Weight Sparsity: Zeros in model parameters. These weights pruned during training or post-training.

Activation Sparsity: Zero in intermediate activations during forward pass, typically from RELU-like functions that output zero for negative inputs. This sparsity is input-dependent and changes dynamically based on the data being processed.

Attention Sparsity: Zeros or near-zeros in attention weight matrices. Many attention heads focus on only a subset of tokens, creating natural sparsity patterns. This is also input-dependent and varies across different sequences

Random(Unstructured) and Structured Pattern

Random(Unstructured) Sparsity: zero values appear scattered throughout the tensor without particular pattern. Drawback:

Irregular memory access patterns
Hard to vectorize operations
Requires complex indexing schemes

Structured Pattern: zero values follow regular patterns like entire rows, columns, or blocks being zero (and 2:4).

Advantages:

Regular memory access patterns
Easier to map to hardware parallelism

How Structured Pattern Come Out

Training-Time Methods: Structured Pruning During Training:

Block-wise pruning: remove entire blocks of weights
Channel pruning: Remove entire channels/filters in convolutional layer or attention heads
N:M sparsity: For every M consecutive weights, exactly N are forced to zero (e.g. 2:4)

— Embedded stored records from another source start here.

Each row has a name. Each piece below is followed by the name of the row it came from, unless a question asks for something else. Each question is about the rows just above it. Places in a row count from 0.

[-0.02  1.99  1.59  0.92  1.12 -0.12  0.02 -2.37  3.78  1.39] = H
[-3.00  3.23 -0.84  2.35 -2.38  2.76  0.94 -2.83 -1.80  4.15] = E
[ 0.80 -0.24  0.59  2.81  2.13 -0.48  1.30  0.97 -0.54  3.27] = P
[-3.00  3.23 -0.84  2.35 -2.38  2.76  2.77 -2.83 -0.13  4.15] = F
[ 0.80 -0.24  0.59  2.81  2.13 -0.48  1.30 -0.25 -0.05  3.27] = D
[ 0.80  0.63  0.59  2.81  2.13 -0.48  1.30  0.97 -0.54  3.27] = A
[-5.63 -3.41 -8.11 -2.90  2.42  5.50  5.54 -2.15  1.09 -2.69] = J
[-0.85 -0.76 -3.13  3.85  4.40 -1.46  2.05  3.34 -0.24 -1.21] = L
Which entry of H is missing from [ 1.12 -0.12  1.59 -2.37  0.02  1.99  0.92  3.78 -0.02]? => [1.39]
Which entry of D is missing from [ 2.81  1.30  0.59  2.13  3.27 -0.25  0.80 -0.48 -0.05]? => [-0.24]
Shuffled F with one entry gone: [-3.00 -0.13 -2.83  2.77 -2.38  3.23  4.15 -0.84  2.35], missing => [2.76]

[ 6.19  4.73 -4.35 -3.97  0.86 -1.00 -2.43  0.64  6.37 -3.96  0.70 -1.70
  6.25  3.15]  rapog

Regularization with structure constraints: add penalty terms to the loss function that encourage structured patterns:

Group LASSO regularization to zero out entire groups of weights
Structured dropout that follows the desired sparsity pattern

Post-Training Methods: Structured Pruning: Take a dense pre-trained model and apply structured pruning:

Magnitude-based: Within each block/group, keep only the largest weights and zero the rest
Gradient-based: Use gradient information to decide which structure to prune
Fisher information: Use second-order information to make more informed pruning decisions

Knowledge Distillation: Train a sparse student model with structured constraints to mimic a dense teacher model.

# code of 2:4 sparsity, how did it derived

def apply_2_4_sparsity(weights):
	#Reshape to group of 4
	groups = weights.reshape(-1, 4)
	# Find 2 smallest magnitude weights
	indices = np.argsort(np.abs(group))[:2]
	# Zero them out
	group[indices] = 0
	return weights.reshape(original_shape)